Life at the seminary: a monotonous life?

Live the priestly formation in peace

In the eyes of the world, the life at a seminary, like in any convent or monastery, might at a first glance seem monotonous, or for some even boring. Is it possible to live truly happily a rhythmic life regulated by prayer, intellectual and manual work? Does this regularity, this « monotony » that accompanies a withdrawal from the world really prepare the pastors that the Church and the world need? Why voluntarily create such a gap between the world and the life of the seminary?

Contemplative life

This “flight from the world” that characterizes the contemplative life justifies in itself this change of life. The ordinary life, punctuated by prayer and work, such as St. Benedict thought, gives a frame in which the monk may seek God. Life is only monotonous on the surface. Thinking that one can only be bored in such a lifestyle, that is missing the essential. God is alive.
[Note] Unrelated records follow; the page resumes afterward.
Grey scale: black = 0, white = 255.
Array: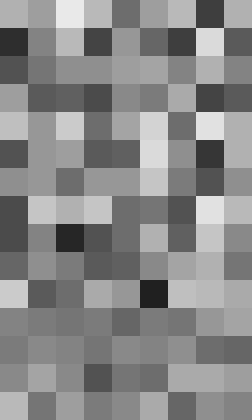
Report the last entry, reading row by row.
131
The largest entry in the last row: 185
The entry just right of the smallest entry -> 191
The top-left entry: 177
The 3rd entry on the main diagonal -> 143
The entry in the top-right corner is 177
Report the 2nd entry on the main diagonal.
131
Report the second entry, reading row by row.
158
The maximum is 233
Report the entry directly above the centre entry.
151
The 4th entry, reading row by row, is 185
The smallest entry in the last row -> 102
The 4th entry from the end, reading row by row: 170
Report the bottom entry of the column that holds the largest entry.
158
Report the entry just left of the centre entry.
197
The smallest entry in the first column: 46
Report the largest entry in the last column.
185
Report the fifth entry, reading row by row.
109
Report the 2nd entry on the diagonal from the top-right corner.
218
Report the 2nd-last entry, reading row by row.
143
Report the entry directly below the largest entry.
185
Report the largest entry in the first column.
203
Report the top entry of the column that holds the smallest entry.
158

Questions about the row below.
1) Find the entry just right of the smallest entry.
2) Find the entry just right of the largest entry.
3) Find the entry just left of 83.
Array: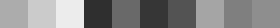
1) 105
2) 47
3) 54

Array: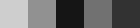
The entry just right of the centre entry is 113
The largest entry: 206
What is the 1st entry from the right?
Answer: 50

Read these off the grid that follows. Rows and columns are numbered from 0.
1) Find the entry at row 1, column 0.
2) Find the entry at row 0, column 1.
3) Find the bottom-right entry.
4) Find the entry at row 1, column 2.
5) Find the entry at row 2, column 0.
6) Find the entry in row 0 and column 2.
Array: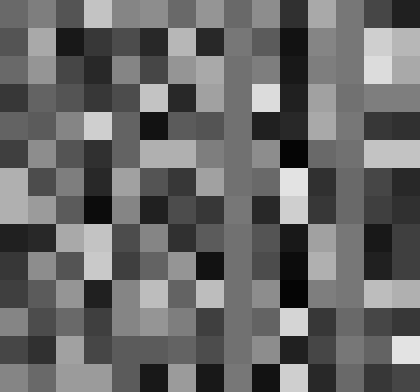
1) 84
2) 126
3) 70
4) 24
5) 105
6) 84

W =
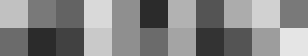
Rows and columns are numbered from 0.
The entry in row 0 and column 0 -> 193
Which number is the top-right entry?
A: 121
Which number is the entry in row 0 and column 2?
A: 99
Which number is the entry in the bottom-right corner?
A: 229
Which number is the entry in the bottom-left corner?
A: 107
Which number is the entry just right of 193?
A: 121
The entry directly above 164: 178

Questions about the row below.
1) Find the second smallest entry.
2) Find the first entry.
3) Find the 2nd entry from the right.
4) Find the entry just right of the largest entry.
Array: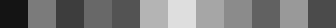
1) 61
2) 20
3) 153
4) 166

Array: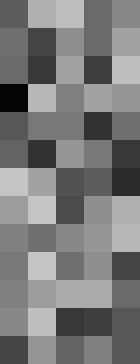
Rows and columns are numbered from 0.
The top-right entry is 136
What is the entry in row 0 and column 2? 190
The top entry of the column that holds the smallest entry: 93
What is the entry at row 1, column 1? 69
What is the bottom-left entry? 69
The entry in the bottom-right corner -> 87
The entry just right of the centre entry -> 93
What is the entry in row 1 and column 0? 112
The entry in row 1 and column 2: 143
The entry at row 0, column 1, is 176
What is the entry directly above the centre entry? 149
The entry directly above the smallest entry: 106
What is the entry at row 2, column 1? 56
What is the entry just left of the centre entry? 162

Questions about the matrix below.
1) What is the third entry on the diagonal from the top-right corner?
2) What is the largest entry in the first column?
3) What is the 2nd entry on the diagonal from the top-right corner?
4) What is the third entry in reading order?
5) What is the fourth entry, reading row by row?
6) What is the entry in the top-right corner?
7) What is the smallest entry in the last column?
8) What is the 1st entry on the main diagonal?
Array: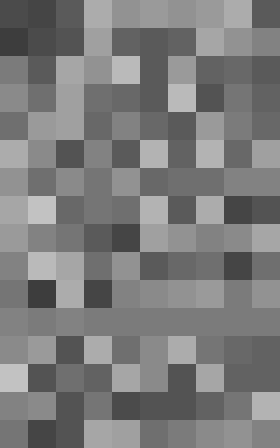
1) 98
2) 194
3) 146
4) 90
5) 172
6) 90
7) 83
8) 75

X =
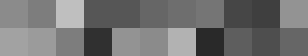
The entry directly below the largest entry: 125
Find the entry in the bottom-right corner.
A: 102
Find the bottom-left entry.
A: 162
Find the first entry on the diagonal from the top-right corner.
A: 147
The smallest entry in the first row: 63
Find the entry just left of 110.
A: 102
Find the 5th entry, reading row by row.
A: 86

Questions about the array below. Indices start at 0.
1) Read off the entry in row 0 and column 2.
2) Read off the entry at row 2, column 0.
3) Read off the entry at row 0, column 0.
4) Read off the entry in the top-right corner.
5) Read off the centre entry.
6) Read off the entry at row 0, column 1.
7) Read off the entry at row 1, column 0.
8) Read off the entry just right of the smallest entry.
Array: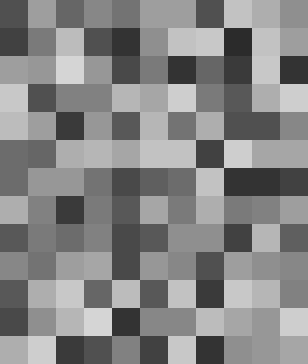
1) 102
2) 158
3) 80
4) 143
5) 95
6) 158
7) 65
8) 194
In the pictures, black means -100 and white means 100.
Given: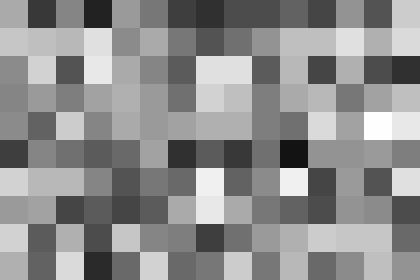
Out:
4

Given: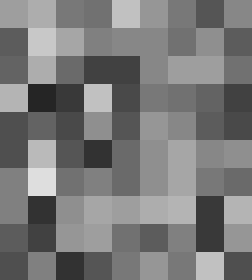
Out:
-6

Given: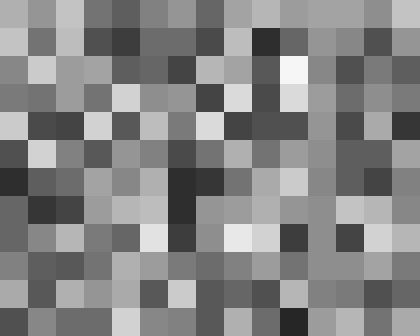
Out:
53

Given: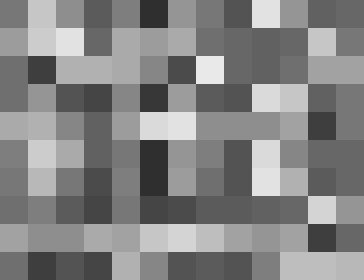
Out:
11

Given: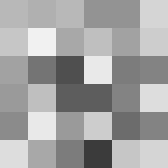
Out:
44

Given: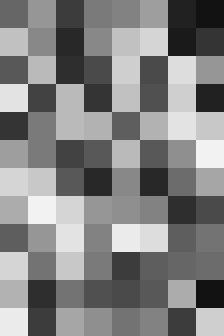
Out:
-53

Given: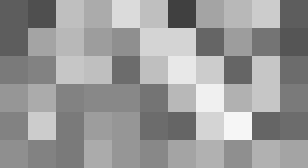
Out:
50

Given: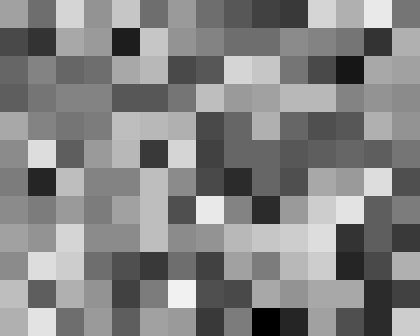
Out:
67
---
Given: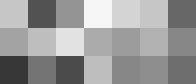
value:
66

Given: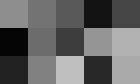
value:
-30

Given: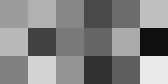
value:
-43

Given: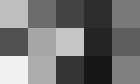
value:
-47

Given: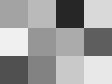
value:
46

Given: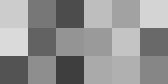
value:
49

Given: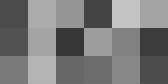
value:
-47
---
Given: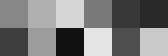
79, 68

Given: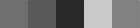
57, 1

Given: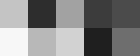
94, 65

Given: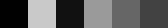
58, 21

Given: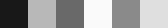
96, 75

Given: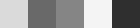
91, 71
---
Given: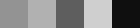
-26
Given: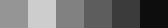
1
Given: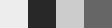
60
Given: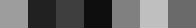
-51
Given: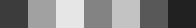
80
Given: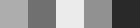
84
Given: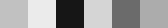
-83
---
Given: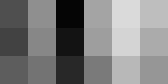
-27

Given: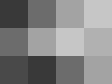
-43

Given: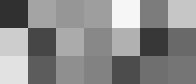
77

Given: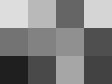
-76

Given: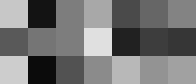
61

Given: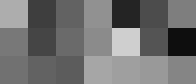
-11

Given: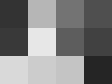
70

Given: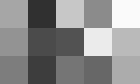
-2

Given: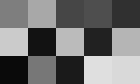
-92

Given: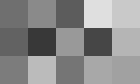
-3
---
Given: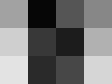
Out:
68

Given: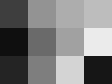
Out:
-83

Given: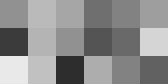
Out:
-24

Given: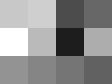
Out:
-24

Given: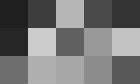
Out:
-31

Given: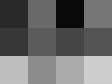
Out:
61

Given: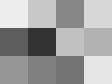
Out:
80

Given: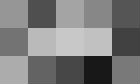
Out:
-5

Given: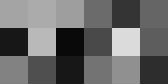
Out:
-65
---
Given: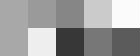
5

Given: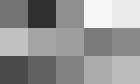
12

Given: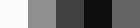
-50

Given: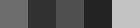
-37

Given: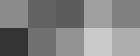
-27

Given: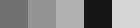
39
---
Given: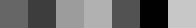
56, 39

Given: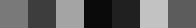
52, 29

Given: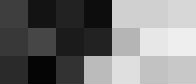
87, 81

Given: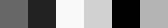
95, 64

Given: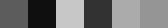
56, 34

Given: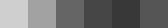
62, 27
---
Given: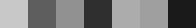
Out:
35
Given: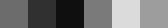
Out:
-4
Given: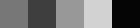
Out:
19
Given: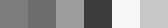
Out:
-53
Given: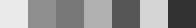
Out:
-33
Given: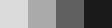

It is in every moment, every day that God loves and speaks to each one. Being the soul of the contemplative life, it is the prayer that gives life all its meaning. From then on, it is in the ordinary of a monotonous and regular life that the monk experiences the extraordinary. This love that he receives, he shares it afterwards with his brothers in the most simple gestures, services and attentions. Thérèse of the Child Jesus describes perfectly this life apparently boring, or even “mortified”, and in reality, beautiful and demanding.

In fact, in order to succeed to live more by charity, that is to say of the life of the Holy Spirit, it is necessary to pass by a life that promotes the life of the soul. It is by adopting a lifestyle which balances the body, the affects and the sentiments that the soul can open itself, breath and give life its meaning.

A little page of history

Quite naturally, when the seminaries were created in the 17th century, the big founders, like St. Vincent de Paul, M. Olier or St. Jean Eudes drew from the big religious and monastic tradition in order to find the pedagogical foundation principles of the formation of pastors. A priest must first of all be a man of God, that is to say a friend of Christ, living by the Holy Spirit for the glory of the Father. It was thus necessary to give to the seminarians the means to encounter God.

The “momentary separation from the world” and the regular and rhythmic life appeared as essential principles in order to promote the emergence of an interior life.

And today

Even if the conditions have changed and the world has developed, there is something intangible that stays in the being of the priest. He is invited to represent Christ, to life by Christ and for Christ. The learning of the life with Christ requires an interior life that only a certain life style permits. Perhaps even more today than yesterday. The silence, the calm, the regularity, the time, the asceticism, so many aspects that the world partially flees from even though they are essential for the soul to open itself in order to live in God. The life in community then permits to verify and to develop the quality and effectivity of this interior life where the seminarian learns to live even more of the double commandment to love God and the neighbour. It is the great adventure of holiness. It is demanding. The coherence that the faithful expect from their pastor demands him to be on the route.

In reality, the apparent “monotony” of the life at the seminary hides the essential even though there are strong signs that every visitor may note: the peace, the joy and the attention of others. These attitudes unveil the charity that every seminarian tries to live even more every day in the prayer, the intellectual and the manual work.

The flights of the reality and oneself are more difficult in this kind of life. The regularity and the permanence of the relations sharpen the knowledge of self and of the others. The truth about oneself leads one to love oneself more justly. The love of the other becomes more just as well. There are still many other things that one could say about this life style, deliberately out of step with the world.

Furthermore, it seems like the future pastors that leave this life do not have too many difficulties to afterwards assume their place in the Church and the world. Having acquired the docility to the Spirit in order to represent Christ, the priest can adapt himself to the situations he is confronted with. He carries as well to the world something that he has experienced in the silence and the calm: the life in God.

Isn’t it that which one has to give to men?